On her desk are her glasses, two hair brushes, a postcard of Pope Benedict XV and a statue of Mary enclosed in a glass globe, which she took with her on her ocean crossings.

"Her bedroom reminds us of the eternal rest that is now hers, while her desk reminds us of her dedication on behalf of the Kingdom of God," says a quote on the wall by Chicago’s late Cardinal Joseph Bernardin.

Mother Cabrini did not like getting her picture taken, and few photographs of her exist. When Columbus Hospital was dedicated in 1905, she reluctantly consented to a photo. "This is the last time I will take one in my lifetime," she insisted.

On display at the shrine is an arresting portrait based on that photo. Her hands are folded below a cross. She smiles slightly and looks off into the distance, peering perhaps down the road at works of mercy to be undertaken.

Thousands have visited the reopened shrine, and the chapel is favored by local residents who slip in for a few minutes of quiet prayer away from the bustle of Chicago life.

A 10-minute video for shrine visitors explains how, after Mother Cabrini died, pilgrims flocked to the hospital because they "wanted to be close to the woman who was close to God."
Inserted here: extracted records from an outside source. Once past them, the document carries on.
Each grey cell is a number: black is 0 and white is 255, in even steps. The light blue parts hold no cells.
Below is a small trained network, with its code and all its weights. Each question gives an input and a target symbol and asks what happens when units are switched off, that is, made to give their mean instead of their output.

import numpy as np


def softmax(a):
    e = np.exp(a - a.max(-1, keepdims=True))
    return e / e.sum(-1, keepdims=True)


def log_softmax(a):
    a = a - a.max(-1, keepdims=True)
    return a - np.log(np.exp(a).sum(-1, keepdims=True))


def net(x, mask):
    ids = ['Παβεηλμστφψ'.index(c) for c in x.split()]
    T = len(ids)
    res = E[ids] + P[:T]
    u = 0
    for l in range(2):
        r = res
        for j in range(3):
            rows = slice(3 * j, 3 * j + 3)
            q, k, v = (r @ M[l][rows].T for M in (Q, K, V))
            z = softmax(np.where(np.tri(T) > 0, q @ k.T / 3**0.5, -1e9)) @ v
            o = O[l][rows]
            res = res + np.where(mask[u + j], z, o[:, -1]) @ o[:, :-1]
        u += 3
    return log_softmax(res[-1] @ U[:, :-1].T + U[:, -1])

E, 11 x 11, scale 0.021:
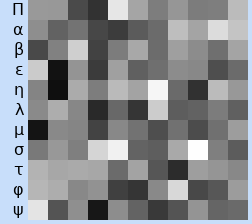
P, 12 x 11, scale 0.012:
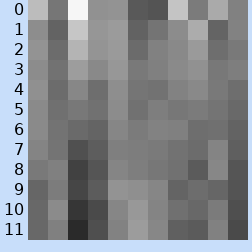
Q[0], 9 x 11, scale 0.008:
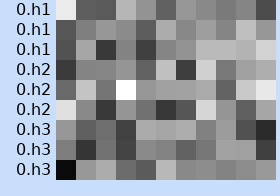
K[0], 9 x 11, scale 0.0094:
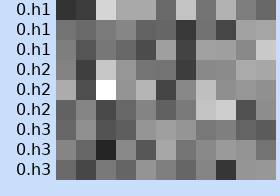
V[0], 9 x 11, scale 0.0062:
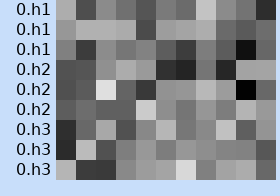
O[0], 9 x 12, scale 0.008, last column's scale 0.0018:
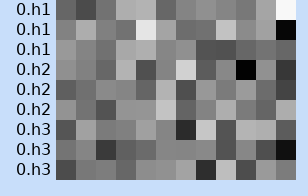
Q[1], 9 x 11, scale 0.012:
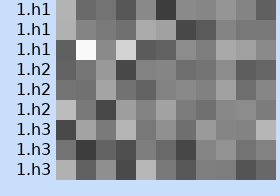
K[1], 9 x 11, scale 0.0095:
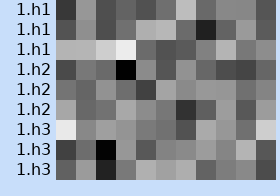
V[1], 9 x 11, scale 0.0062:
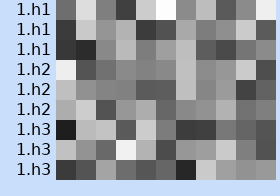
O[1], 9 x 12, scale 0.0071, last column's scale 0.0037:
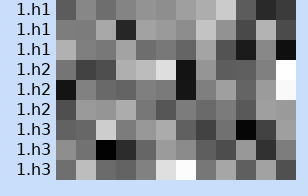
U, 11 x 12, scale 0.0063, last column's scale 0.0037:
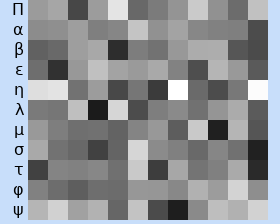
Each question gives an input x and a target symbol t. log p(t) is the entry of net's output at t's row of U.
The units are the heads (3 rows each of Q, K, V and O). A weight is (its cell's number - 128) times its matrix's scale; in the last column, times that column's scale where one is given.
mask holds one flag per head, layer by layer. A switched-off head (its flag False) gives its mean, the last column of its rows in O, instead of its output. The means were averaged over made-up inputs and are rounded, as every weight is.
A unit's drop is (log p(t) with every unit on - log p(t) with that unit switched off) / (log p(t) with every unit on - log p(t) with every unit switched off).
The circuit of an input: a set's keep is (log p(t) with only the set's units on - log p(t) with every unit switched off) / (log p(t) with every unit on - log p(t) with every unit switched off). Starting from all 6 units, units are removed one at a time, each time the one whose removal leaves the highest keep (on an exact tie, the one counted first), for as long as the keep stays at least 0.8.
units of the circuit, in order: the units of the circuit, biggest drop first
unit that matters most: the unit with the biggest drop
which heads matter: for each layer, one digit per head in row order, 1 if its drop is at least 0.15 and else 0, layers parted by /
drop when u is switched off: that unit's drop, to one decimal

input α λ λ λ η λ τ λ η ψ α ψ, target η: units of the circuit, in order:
1.h1
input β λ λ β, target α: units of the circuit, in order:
1.h3, 1.h1, 0.h3
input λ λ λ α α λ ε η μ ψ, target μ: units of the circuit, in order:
0.h2, 1.h3
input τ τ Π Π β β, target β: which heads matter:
000 / 110
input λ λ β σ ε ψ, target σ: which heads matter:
000 / 001
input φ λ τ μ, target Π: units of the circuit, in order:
0.h1, 1.h1
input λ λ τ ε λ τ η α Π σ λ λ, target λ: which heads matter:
010 / 101
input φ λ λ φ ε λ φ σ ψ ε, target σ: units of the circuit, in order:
1.h3, 0.h3
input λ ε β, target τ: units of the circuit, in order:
0.h3, 1.h2
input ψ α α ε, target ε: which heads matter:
100 / 100
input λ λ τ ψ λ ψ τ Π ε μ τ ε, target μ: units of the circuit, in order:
1.h3, 0.h2
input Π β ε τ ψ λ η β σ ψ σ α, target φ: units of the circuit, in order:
1.h3, 0.h1
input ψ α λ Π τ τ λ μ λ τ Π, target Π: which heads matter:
000 / 100
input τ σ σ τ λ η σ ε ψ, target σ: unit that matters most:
0.h3
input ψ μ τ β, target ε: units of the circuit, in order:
0.h1, 1.h1
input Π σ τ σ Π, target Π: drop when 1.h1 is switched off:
0.9
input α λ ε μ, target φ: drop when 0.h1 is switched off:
0.2
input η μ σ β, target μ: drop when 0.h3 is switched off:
0.2

Pilgrims still come for the same reason, nearly a century after her death.

Jay Copp writes from

La Grange Park, Illinois.

 

National Shrine of St. Frances Xavier Cabrini
2520 N. Lakeview Ave.
Chicago, IL 60614
CabriniShrineChicago.com

Planning Your Visit

Mass is offered in the chapel on weekends, although a special Mass will be offered at 6pm on Wednesday, Nov. 13, to commemorate Mother Cabrini’s feast day. An organ music concert will be held the following Sunday, Nov. 17, at 1:30pm.